CJEU to Issue a New Opinion on the External Competence of the EU

Pietro Franzina is associate professor of international law at the University of Ferrara.

The European Commission has recently asked the Court of Justice of the European Union (CJEU) to render an opinion pursuant to Article 218(11) of the TFEU concerning the Union’s competence to entertain “external” relations in the area of judicial cooperation in civil matters (Opinion 1/13: see the announcement in the Official Journal of 3 August 2013). The proceeding comes almost ten years after the request (then submitted by the Council) that eventually resulted in the Lugano Opinion of 7 February 2006.

The new question reads as follows: “Does the acceptance of the accession of a third country to the Hague Convention of 25 October 1980 on the Civil Aspects of International Child Abduction fall within the exclusive competence of the Union?”.

Although little is known of the background of the request, the latter seems to refer to the proposals presented by the Commission, back in 2011, contemplating the adoption of Council decisions requiring Member States to “deposit simultaneously”, “in the interest of the Union”, a declaration aimed to accept the accession of various States (Gabon, Andorra, Seychelles, the Russian Federation, Albania, Singapore, Morocco and Armenia) to the Hague Child Abduction Convention.

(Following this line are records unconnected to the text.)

Named moves (each a turn or a mirror), then the moves between two rows, first move first; the first pair answered
foga (before -> after):
[ 0.43  0.02 -0.63 -0.70 -0.87 -1.29  0.70 -0.79  0.04 -0.57 -0.04  0.71
  1.69 -0.52  0.49  0.75 -1.35  1.10 -0.41 -0.79  0.47 -0.80 -1.12  0.16
  0.27 -0.55  0.97 -0.40 -1.50 -1.05  0.12]  ->  [ 0.20 -1.00  0.17 -1.21 -0.38 -0.52  0.17 -0.14 -0.65 -1.02 -0.51  0.40
  1.95 -0.09 -0.18  0.50 -0.58  0.14 -0.03 -1.36  1.13 -0.11 -0.62 -0.75
 -0.13 -0.98  0.37 -0.30 -1.54 -1.72 -0.25]
[-0.44  0.19 -0.30  1.13  0.19 -0.29  0.23 -1.05  0.74  0.81  1.05 -0.64
  0.15 -1.10  0.29  0.82  0.69  1.68 -0.69  0.48 -0.63 -0.71  0.11  0.05
 -0.80 -0.22  0.98  0.47 -0.23  0.27  0.46]  ->  [-1.02 -0.72  0.62  0.26  0.84  0.80 -0.65 -0.84 -0.41  0.59  0.35 -0.73
  0.63 -0.35 -0.03  0.37  0.92  0.01 -0.69  0.00  0.08  0.30  1.08 -1.19
 -1.13 -1.17 -0.18  0.45 -0.11 -0.94  0.03]
[ 0.88 -0.14 -2.49 -0.46  0.83  0.61 -1.00 -2.16 -0.44  2.19  1.34 -2.16
 -1.80  0.24 -1.15 -1.18 -1.54  0.36  0.86  3.02 -1.61  1.33  0.48  1.60
 -0.30  2.04  1.20  0.99 -0.17  0.36 -1.50]  ->  [-0.20 -1.40 -1.61 -1.07  1.67  1.62 -1.80 -1.44 -1.47  1.89  0.73 -2.10
 -1.35  1.66 -1.69 -1.94 -0.69 -0.93  1.16  2.73 -0.82  2.06  1.25  0.41
 -0.64  1.11 -0.01  1.24 -0.09 -0.74 -1.69]
sobi (before -> after):
[ 0.39  2.11  0.03  1.63  0.31 -1.05  0.77 -2.13  1.81  1.44  0.45  0.98
 -1.16 -2.53  1.01  1.34 -0.01  2.17 -1.70  1.53 -3.01 -1.76 -1.39  0.29
 -0.15  1.48  0.56  0.10  0.43  0.57 -0.50]  ->  [ 0.71  0.21 -2.11 -1.48 -1.69 -1.91  0.64 -0.53  0.88 -0.25  0.38  1.45
  0.40 -1.79  0.70  1.36 -1.98  2.69 -0.62  0.18 -0.62 -2.11 -2.63  0.57
  1.35 -0.89 -0.28  0.27 -0.95 -2.73 -0.10]
[ 0.89  1.15  0.70  0.33 -0.71 -1.64 -1.79 -0.92 -0.31  0.14  0.50 -0.94
 -1.85 -2.12  1.32  0.66  0.51  2.96 -0.65 -0.28 -3.20 -1.26 -1.79 -0.07
 -0.30  1.47  0.67  0.70 -1.74  0.51  1.45]  ->  [ 1.16 -0.35  0.06 -1.82 -1.47 -1.88 -2.15 -0.32 -0.89 -0.80  0.19 -0.69
 -0.67 -1.75  0.81  0.58 -0.62  3.18 -0.48 -1.21 -1.81 -1.45 -2.18 -0.64
  0.66  0.19 -0.02  1.00 -2.30 -1.50  1.38]
[-0.73  0.83  2.85  0.28  1.30  1.31 -0.88 -0.61  0.94  0.90 -0.05  0.49
 -0.01 -0.27 -0.41 -0.04  1.56 -3.06 -1.01 -0.37  0.51  0.94  1.74 -2.70
 -1.63  0.35 -1.04 -0.37  1.01  0.22  0.29]  ->  [ 0.73  2.65 -0.68  1.43 -0.42 -0.45  1.43 -0.89  2.68  1.23  0.36  0.60
 -1.82 -0.62 -0.42  0.27  0.15 -0.61 -0.39  0.87 -0.33 -0.24 -0.31  0.34
  0.00  2.26  0.99 -0.26  1.50  3.27  1.08]
gomi (before -> after):
[-0.54 -1.00  2.90  1.38  2.10  1.26  2.64 -0.01  0.95 -0.50 -0.40  0.62
  1.71 -0.70  1.75 -0.60 -0.25 -2.03 -1.44  1.12 -1.71  1.65 -0.18  1.29
 -1.37  1.13  0.41 -0.13 -0.27 -0.01  2.15]  ->  [ 0.18 -1.60 -0.59  0.18  0.49  0.69  3.68  1.17  0.95 -0.96 -0.41  0.94
  0.48  0.13  0.90 -1.13 -1.76 -1.05 -0.13  1.52 -0.17  1.63 -1.73  3.13
  0.39  0.53  0.78  0.05 -0.58 -0.15  2.87]
[-2.14  2.71  0.85  3.33  2.56  2.14  0.81 -2.35  0.00  0.88  0.21 -0.86
  1.37 -1.92  1.96 -0.15  1.27 -2.27  1.47  2.77 -1.63  0.71  3.32 -1.08
 -1.28  3.49  0.93 -1.28  1.84  2.20 -0.04]  ->  [-0.70  0.39 -6.16 -0.82 -1.91  0.69  2.33  1.19 -0.28 -1.96 -0.52  0.03
  0.87  0.72  0.36 -1.32 -2.20 -0.95  4.11  2.21  2.93  0.26 -0.18  1.52
  2.88  0.19  0.78 -0.56  1.06 -0.53  1.45]
[ 2.40 -3.09 -1.48 -2.12 -1.56 -2.14  0.47  1.92 -0.03 -0.77  1.16  1.12
 -0.45 -1.08  0.54  1.06 -1.14  2.62  0.57 -1.49 -0.25 -0.89 -0.30  1.72
  2.05 -0.74  0.04 -0.62  0.10 -1.89  1.69]  ->  [ 1.10 -2.62  3.53 -0.07  0.82 -0.70 -1.16  0.05 -0.28  0.63  1.55  0.78
  0.39 -2.73  1.77  1.84  0.87  1.37 -1.37 -1.69 -2.66 -0.60  2.27 -0.78
 -0.90  0.89 -0.28 -1.30 -0.04 -1.20  1.00]
[-0.64  1.93 -1.01  1.38 -1.93  1.58  1.62  0.33  0.98 -0.08 -0.01 -0.39
 -1.34  1.90  0.44 -0.25 -0.28 -1.04  0.58  0.59  1.11 -0.05 -0.19  1.14
  1.71  1.15  0.96 -0.27  2.43  1.40 -1.25]  ->  [-1.40 -0.30  0.80 -1.13 -1.76  1.77 -0.47  1.07 -0.47 -1.26 -0.34  0.40
  1.12  1.94  0.94  0.02 -0.63 -1.70  0.34 -1.43  2.58 -0.19  0.27 -0.93
  1.02 -1.23 -0.99 -0.13  1.28 -2.17 -1.91]
Then:
Each pair is 2 to 4 moves apart.
[ 0.52  0.38 -2.06 -0.86 -2.28 -2.12  0.23  0.11  0.51 -0.47  1.18  0.75
  0.44 -1.79  1.08  1.00 -1.46  3.14 -0.52 -0.63 -0.55 -1.80 -1.75  1.93
  1.09  0.00  2.06 -1.15 -1.94 -0.18  1.34]  ->  [-1.50 -0.58  3.83  0.29  1.94  2.05 -2.27 -0.24 -1.30  0.96  0.24 -0.16
  0.29 -0.30  0.10 -0.17  2.52 -1.69 -1.69 -0.32 -0.96  0.94  2.59 -1.90
 -1.64  0.07 -0.95 -0.61 -0.11 -0.62 -0.10] | sobi gomi foga
[ 1.63 -2.41 -2.21  1.49 -1.72 -3.61  2.94 -2.55  0.82 -1.27 -0.45 -0.24
 -0.24  1.53  0.16 -1.22 -2.71  2.83 -4.49  1.82 -0.28 -1.26 -0.95 -2.66
  1.70  0.57  1.08 -0.74  0.74 -1.64  0.86]  ->  [ 1.18 -1.37 -0.83  3.38  0.08 -1.65  2.91 -2.78  0.63  0.17 -0.86 -1.09
 -2.31  2.46 -0.96 -2.25 -0.49  0.18 -4.30  3.17 -1.15  0.13  0.83 -3.10
  1.20  1.81  0.73 -0.24  2.83  0.24  0.42] | gomi gomi foga gomi
[-0.47  1.31  3.00  3.20  1.91  1.25 -0.19 -1.76  0.69  1.51  0.22  0.12
 -1.64 -1.78  0.80  0.38  2.39 -1.05 -0.89  1.44 -2.44 -0.16  1.14  0.12
 -2.94  2.77  0.67  0.17  2.64  4.22 -1.34]  ->  [ 0.51  1.77 -2.18  2.55 -0.40 -0.10  2.02 -0.07  1.59  0.58  0.15  0.14
 -3.43 -0.25 -0.70 -0.50  0.49  0.17  0.46  2.61 -1.06 -0.67 -1.51  2.99
 -0.22  2.69  1.88  0.60  2.94  5.07 -0.19] | gomi gomi gomi
[ 0.74 -0.98  4.14  0.58  2.51  1.43 -1.34  0.76 -0.98  0.85 -1.69  0.51
 -0.17  2.04 -1.82  0.70  0.15 -1.34  0.98  0.14  0.16 -1.96  1.07 -2.21
 -1.37  0.03 -0.20 -1.71 -0.27 -0.30 -2.45]  ->  [ 2.38  0.32 -0.54  0.18 -0.34 -1.47  0.47  0.94  0.70  0.29 -0.84  1.11
 -0.81  1.12 -1.33  1.43 -2.36  1.81  1.88  0.64  0.18 -3.72 -2.10  1.34
  0.61  0.65  2.31 -1.96 -1.00  1.06 -1.30] | gomi gomi foga
[ 0.17  0.91  0.99  2.99  1.44  0.81  0.63 -1.00  0.15  1.95  0.24 -0.70
 -2.38  0.26 -0.46 -0.45  2.16 -1.05 -0.02  1.32 -1.94  0.86  1.35  0.53
 -0.46  1.74  0.18 -0.12  1.11  3.23 -0.20]  ->  [-0.86 -0.77  3.72  1.31  2.27  1.37 -1.22 -0.95 -1.04  1.57  0.36 -0.51
  0.12 -0.50  0.30 -0.17  2.52 -1.39 -1.25 -0.45 -1.25  0.89  2.57 -1.90
 -1.61  0.54 -0.97 -0.62 -0.14  0.33 -0.94] | foga sobi sobi gomi
[-0.13 -0.02  0.15  0.97  0.69  0.24 -0.27  2.62 -1.24  0.76 -1.39 -0.83
 -0.92  1.45 -0.91 -2.11  0.76 -2.39  1.05  0.88 -0.94  2.11 -0.48 -0.44
  1.22  0.75 -1.24  1.57  2.53 -0.86 -1.66]  ->  [ 0.29 -0.17  1.87 -0.27  0.51 -1.64 -1.35  0.83 -1.15  0.08 -0.24 -0.08
  2.82 -2.30  1.87  0.02 -0.97  0.62 -0.19 -1.34 -2.13 -0.15 -1.46 -1.21
  0.24  0.49 -0.46  0.53 -0.08 -2.97 -1.97] | foga gomi foga gomi
[ 1.25  0.49 -2.93 -2.50 -1.51 -2.94  0.73  1.21  1.32 -1.41 -1.33 -0.10
 -1.58 -1.72 -0.46  1.54 -0.62  3.48  3.03 -0.37 -1.56  0.41 -0.80  2.34
 -0.54  0.23 -1.25  0.14  1.28  0.84 -0.49]  ->  [ 0.71  1.78 -1.68 -0.10 -0.13 -2.13  0.45  0.06  1.56 -0.20 -0.85 -0.40
 -2.15 -2.20 -0.25  1.76  0.99  2.91  2.23  0.49 -2.94  0.91  0.44  2.01
 -1.61  1.78 -0.81  0.39  2.29  2.58 -0.70] | sobi sobi sobi
[ 0.40  1.52 -0.03  0.45 -3.96 -2.70  1.57 -0.06  0.54 -0.46 -2.94  0.65
  5.38 -2.82  2.77  2.53 -1.79  2.68  0.09 -0.37 -0.76  0.84 -0.59 -0.38
  0.81  0.10 -0.94 -1.39 -1.16 -5.60  1.81]  ->  [ 0.44  3.25  0.77  2.24 -3.38 -2.81  2.17 -1.15  1.32  0.43 -2.52  0.25
  4.61 -3.55  3.01  2.71 -1.37  3.11 -0.31  0.49 -2.30  0.58 -0.44  0.17
  0.43  1.54 -0.04 -1.31 -0.85 -3.40  1.68] | gomi sobi gomi
[-1.01 -2.20  1.32 -2.49  0.23  1.58 -1.53  2.16 -2.15 -1.36 -1.54 -0.43
  0.71  2.09 -1.14 -0.17  0.76 -2.66  1.42 -0.80  2.67  1.30  0.61 -0.76
  0.04 -1.88 -2.09 -0.36  0.76 -3.60 -0.17]  ->  [-0.94 -1.49  0.90 -1.07  0.89  2.19 -0.65  2.00 -1.71 -0.65 -1.97 -0.82
 -1.01  2.93 -2.20 -0.88  1.59 -3.61  1.91  0.42  2.24  1.98  1.22 -0.27
  0.65 -0.98 -2.01 -0.05  2.28 -1.61 -0.24] | gomi gomi sobi
[ 1.40 -0.96 -2.59 -2.00 -1.79  0.92  0.92  1.94 -1.00 -0.32 -1.75  1.43
 -0.42  3.15 -1.75  0.11 -1.78  0.22  1.17 -1.20  2.56  1.47 -1.18  1.48
  2.15 -0.89 -1.26  0.78  0.52 -2.06  0.04]  ->  [ 1.05  2.70  2.10  3.24  0.81  0.41  0.91 -1.88  0.78  2.68 -0.47  0.56
 -0.55 -0.72  0.78  1.72  0.41  1.99 -1.26 -0.19 -2.70  0.68  0.51  0.77
 -1.51  3.25  0.67 -0.44  1.09  2.00 -0.68] | foga gomi sobi
[ 0.45 -0.79 -2.96  0.59 -2.01  0.34  0.81  1.71 -0.07 -1.07 -0.44 -1.76
 -0.42  0.48 -1.27  0.28 -1.08 -0.28  0.48  0.52  1.43 -0.05 -0.62  1.14
  0.79 -2.32 -0.40  0.17  0.69  0.71  0.03]  ->  [-0.53  0.31  1.35  2.45  0.05  0.88 -0.25 -0.49  0.38  0.35  0.51 -2.25
  0.99 -1.65  0.35  1.22  0.85 -0.18 -1.65  0.02 -1.19 -0.33  1.08 -1.23
 -2.11 -1.07 -0.41 -0.42  0.29  1.33 -0.96] | sobi foga sobi gomi
[-0.58 -4.21 -2.19 -3.80 -1.01 -0.18  2.44  0.32  0.08 -1.12 -0.20  0.79
  1.46 -0.25 -2.75  0.05 -0.65  0.19  1.85 -0.83  4.19  1.54  0.78 -2.13
  0.13 -2.10  0.08  2.89 -0.09 -4.44 -0.47]  ->  [-1.78 -4.07  0.29 -3.27  0.38  1.31  1.51 -0.15 -0.54 -0.63 -0.11  0.48
  1.92 -0.63 -2.59 -0.07  1.15 -1.02  1.12 -0.97  3.23  2.06  2.37 -3.59
 -1.02 -1.67 -0.77  2.75  0.49 -4.38 -1.03] | sobi sobi sobi sobi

It is worth recalling that, under Article 38(4) of the Convention, the accession of a State “will have effect only as regards the relations between the acceding State and such Contracting States as will have declared their acceptance of the accession”.

In the Commission’s view, as stated in the explanatory memorandum accompanying the proposals mentioned above, international child abduction falls – in consonance with the Lugano Opinion – “into the exclusive external competence of the European Union, because of the  adoption of internal Union legislation by means of Council Regulation (EC) No 2201/2003 of  27 November 2003 concerning jurisdiction and the recognition and enforcement of judgments in matrimonial matters and the matters of parental responsibility”. As a matter of fact, the Regulation “introduces even stricter rules than the 1980 Hague Convention on parental child abduction”, “refers directly to the Hague Convention and upholds its principles in European Union law”.

In these circumstances, since the Convention does not contain any provisions allowing the accession of international organizations, like the European Union, it is for the Member States to ratify or accede to the Convention in the interest of the Union. According to the Commission, this implies that the Member States should likewise declare that they accept, in the interest of the Union, the accession of new States to the Convention, whenever a decision to that effect has been taken by the Union.

None of the proposals has been adopted so far. Various countries have acceded to the Convention after the accession of the States indicated above, but none of the new accessions has been followed by a Commission proposal envisaging an acceptance “in the interest of the Union”: reference is made to the accession of Guinea (7 November 2011), Lesotho (18 June 2012), Korea (13 December 2012) and Kazakhstan (3 June 2013).

In the meanwhile, some Member States have “individually” declared their acceptance of some of the accessions in question. Belgium, for example, accepted the accession of Armenia, Seychelles, Morocco, Singapore and Andorra, while Spain did the same in respect of all of the States mentioned above, as well as Guinea (for more information, see the Spreadsheet showing acceptances of accessions to the Child Abduction Convention at the website of the Hague Conference on Private International Law).

It is beyond the scope of this post to outline the arguments that could in principle be put forward by the European institutions and the Member States in favour, or against, the Commission’s claim regarding the Union’s external competence in respect of these acceptances.

Rather, it is worth observing that the implications of the Court’s opinion – were this to uphold the Commission’s view – would not be limited to the situation from which the request originated.

On the one hand, the Child Abduction Convention is not the only international convention in the field of private international law providing for an acceptance procedure similar to the one illustrated above (see, for example, Article 39 of the Hague Convention of 1970 on the Taking of Evidence Abroad in Civil and Commercial Matters).

On the other hand, and more importantly, declarations of acceptance such as those considered in the Commission’s request are but one of the several acts that may be performed in connection with an international treaty, once the latter has been concluded. Should the Court decide that, in principle, it is for the Union to accept the accession of a third country to a convention to which a Member State is a party (provided that the accession affects the operation and effects of the internal legislation of the Union), this would probably pave to the way to the Union becoming solely responsible for a number of other initiatives regarding the conventions concluded by Member States in the area of private international law, such as the withdrawal of reservations or the denunciation of the relevant treaties.